Sadece hayır anlamında kafasını salladı

Sanki içine yatmayan şeyler var gibiydi..

Okuldaki ders programlarına göre buradaki programları ayarladık, haftada 3 gün gelicektim. Hafta sonları dahildi

"evet kaydınız tamamlandı, hosgeldiniz Elvan Hanım"

"teşekkür ederim" çantamı alıp ayağa kalktım, kayıt olana kadar burda tepemde dikilmisti elini uzattı, dudağının kenarı kıvrıldı.

"Hosgeldiniz Elvan hanım, çok eglenicez"

Elini tuttum, sesinde ima vardı, ürkütücüydu, kafamı salladım dediği şeyden birsey anlamamıştım ama altta kalıcak değildim "kesinlikle"

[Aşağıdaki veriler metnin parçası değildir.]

In the data rows, 128 means zero.
Some points:
[ 65 123 142 116 131 152 178 224 115 111 188  96 117 131 214 192 163 145
 114 104 120 161  57  67  73 114 124 150  74 113 255 224 114 104  91 152
 170 179 123 142 201   0 134 135   0 182 126 120  46 121  76 221 118  77
 129 207 132 123 150  89  65 105 169 240]
[ 57  95  65 120 112 192 157 255  63  83 129 120  80 239  14 102 145 109
 102 124 184 168 137   0 105 154 163 203 119 101 149 116 110 133 179  15
 155  95 147 152 179 133 143 164  47 149 117  68 150 121  75 109 138 158
 162 140 190 104  82  59  75 210 171 205]
[143 140 129 119 138 157 145  33 161 120 123 160 126  28 115 109 123 115
 118 130 144 153 153 187 153 165 162 116 147 136 131 216 164 114 109  69
 135 133 118 165  77 186  67 112 232 158 174 121 163 135 144 135 132 141
 105 139 131 153 122 115 114  47  59  32]
[130 221  93 109  89 111 120 146  33  98 119  87 108 191  48  94 130 150
 138 152 166 197 140  41 133 106 162 166 148 131 145  43 141 140 128 101
 155 136 115 153 172 168 172 119   0 151  96  77 121 176  18 109 150 162
 131 166 186  66 134  99 134 170 182 161]
[122 149 104 125  87 192 136 223  48 141 148 108  49 201  56 114 134 128
 123 132 143 132 145  39 171 144 161  98 139 148 125  86 127 131 138  60
 100 164 142 154 118  98 134 140   0 134  69 139 159 118  28 150 164 120
 138 134 184 142 138  70 127 173 185 138]
[ 59  79 189 147 165  20 181  43 185 115 154 160 203 167 202  56 148 133
  61 102  55 156 106 191  40 108 115 203  61 175 128 137 162 127  60 242
 144 228 121 107 101  38 122 161 124 170 122 122  63 159 249 116  88  37
  92 214  46 154 143  90 102 130 184 118]
[153 151 146 146  81 169 106  86  55 151 130 102 153 114 116 144 122 160
 136 147 162 108 150  27 198 142 180  65 163 130  96  46 151 133 129 112
 133 131 134 149 125 168 134 143   0 147 105 101 139 167   6 124 147 115
 135 127 162 132 144 144 135 132 136 116]
[135 148 165  96 131  26  58 190 156 126  43  39  28 221 184 119 126 104
 144 127  98 142  72 158  60 112 109 250 152  98  87 100 117 150 180 148
 187  44 105 121 118   0 162 146 212  81 232 125 161 187 152  60 131 174
 127  70 141 121  88 184 156 159 159 117]
[164 105 186 136 132 149 111 167  24 144 187 100 186  67 244 255 136 147
 130 146 122 133  90 125 120 140  19  55 123 127 255 211  88 128  84 198
 162  90 106 126 125 115 123 116   6 195 193 131 135  58  57 142 150 126
 142 185  52  72 154 146 129  60  90 189]
[126  57 136  70 119 160  98 169 143 170  65 160   7 144 139 147 112  75
 133 122 157 118 172 181 202 143 167 153 171 146 118 145 182 118 120  31
 106 113 143 121 109  48 159 105 123 125 124 122 127  94 137 139 141  84
 151 121 178 170 130 103  92 155 146 145]
[130 168 105 182  99 111  96 166  82 110 160 103 255 189  68  89 112 199
  94 151 122  96 113  83 118 118 139 174 123 113  81  65 109 129 104 127
  84 138 112 145  85 255 144 149  65 128  72 100 114 170  45  92 147  84
 109 107 123 104 112 160 154 172 173 151]
[162 112 175 146  89 126 136   0 134 157 113 118 185   0 170 114 113 140
 127 165 141 144 156  37 187 119 139  53 162 139 122  80 149 138 131 208
 154 132 137 168 160 109  99 149  27 134 184 135 151 133  75 117 123 103
 143 140 111 125 189 145 163 122  82  80]
[ 92 177 240 118 141 111 157 108 164 113 184 166  86  59 168  98 126 123
 202 127 111 128 126 104 174 168 240  15 175 125 232 187 120 123 173 113
  89  54  98 149 107  80 148  98 150  92  51 112  91 105 170 217 116 113
 133 115 139  95 114  78 197 124 125  89]
[ 33  62  94 169 148 147 165 138 146 114 107 181 250 100 140 120  98 163
  43 139 203  64 120  49   2 163  83 151  98  65  88 173 103 134 194  80
 146 149 159  87 164 241  73 147 185 198 202 129 132  93 168  72  88 108
 146 133 183 100   9 204 141 157  73 169]
[167  95  92 117 136  70 103 113  69 146 193 109 255 192 161  72  93 185
 147 146  47  79 131 187  38 133 110 162 104 118 117  94 118 154 105 255
  78  68 119 104  77 255 164 102 217  66 124 142 100 158 157  70 125 106
 129  99  32 103  84 140 166 145 132  94]
[162 127 115 121 132 160  94  65 158 138 114 186 155  51 108 142 105 135
 111 121 138  98 156 207 182 142 145  92 151 128  95 152 142 111 106  55
  93 156 117 145 100 198  96 127 202 130 111 128 135 154 150 148 128  70
 144 124 158 151 140 135 142  97  92  29]
[164  72 143 130 128 106  81 149 178 162 101 140 197 150 171 108  77 124
  85 138  96  80 108 229 135 109 124 204 139 121  60 161 140 104  80 114
  85  81 130  90  70 202 142 111 255  93 111 144 112 115 150  90 137  47
 115  91 132 132  82 169 115 166 163 169]
[ 83 148 109 159 131  99 139 255 169 166 155  92 180 183 194 124 129 126
 143 111 102  92 107 105 115 101  79 220  54 111  49  42 115 110 116 207
  37 132 103 111 163  74 189  66 205  34 116 153 128 111 151  84 102  74
  86 103 132 120 100 163 189 172 219 255]
[104 127 115  97  92 170 159 222  65 128 134 101   0 181  88 116 121  98
 143 124 158 142 148   0 198 156 162 115 132 150 131  76 138 129 127  74
 145 146 126 154 158  29 156 128   0 145  90 171 145 120 124 167 159 152
 145 127 172 158 134  52 127 161 178 167]
[128 140 137 133 136 216 138 132 100 173 131 203  72 125  52 151 164 103
 102  93 106 177 144 221 114 109  56  39 158 197 137 189  85 140 179  49
  91 189 156 103 153 159  60 135 175 125  25 130 181  69 140 147 141 164
 113 150 111 167 109 122 101 109 112  27]
[111 127 101 143 154 166 190   0 165  92 113 160  56  81  21 155 151  90
 175 114 158 173 145 226 183 160 142  97 120 173 139 145 115 156 153  45
 182  95 139 133 229 111  70 146 230 176 201  58 146 115 148 141 128 231
 132 140 131 149 159  64  90  59  65  25]
[153 124  63  92 167 104 134  50 153 143  79 137 154  94  73 142 180 133
 142 136 137  60  79 179 202 116 135  72 118 122 113 176 111 145  94 127
  90  91 184 142  55 229 144 143 190  86 136 152 121 111 171 214 115 255
 133  78 122 140 214 117  65  49  99  72]
[148 140 157 112 152 160  92  61 214 130 112 177  92  88  75 135 112 106
 110 113 129 101 150 250 186 137 154 131 150 146  88 164 130 111 105  36
  86 143 124 128 107 207 110 120 255 119 123 106 128 120 153 121 120 107
 140 125 129 155 146 133  86 104 109  67]
[216 114  98 174 154 140 173  77 182  43 149 140  80  90  68 201 185  51
 198  90 145 173 176 143 164  66  95 127  72 151 223  49  99 141 128 213
 120 191 137 101 149  37  63  66 191 111  97 134 134 127 239 196 128 164
  89  98  51 178 204 143 131 102  59 223]
[148  91 173 109 119 141 147  75 139 175 112 112  91  52 255 164 133 106
 129 124 138 153 122  80 118 138  89  24 148 131 156 164 182 131 145 246
 174 134 127 117 158   0 113 111  67 130 134 223 141  81 204 150 114 183
 155 133  96 131 134 155 134  63  59 108]
[163 218  48 143 156  79 114 115 214 122  98 170 165 106 145 112 116 151
 165 129 129 108 189 223  97 105 139  79 119  69  33 137 144  96 130  65
 197 146 145 102  99 157 204 170 226 117 155 130 110 120 109  92  89  67
 100  68 135 109 147 166 137 143  79  95]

İçimden bir ses doğru yerdesin diyordu. Kafasını sallayıp yanımdan geçip gitti bir rüzgar esti burnuma kokusu geldi. O koku beni geçmişe götürdü, çok eskilerde bir yerden tanıdık geliyordu burnumun direği sızladı özlemiştim bu kokuyu ama..nerden olduğunu bulamadım. Hiç bilmediği bir kokuyu insan nasıl özlerdi ki... Dışarı çıkmadan çağırdığım taksiyi bekledim. Öyle bir sağanak vardı ki bugun sanki birine sinirli gibiydi hava. Korna çaldığında kabanima sarılıp dışarı koştum, taksi kapısını açacağım esnada tam karşı kaldırımda bir sima gördüm direkt bana bakıyordu, sağanak yağmur üzerine havada sis de vardı ama bu iğneleyici bakışları nerde olsa tanırdım. Yağmur daha da arttı etraf sustu beynimin içinde şimşek çaktı bir anı belirdi.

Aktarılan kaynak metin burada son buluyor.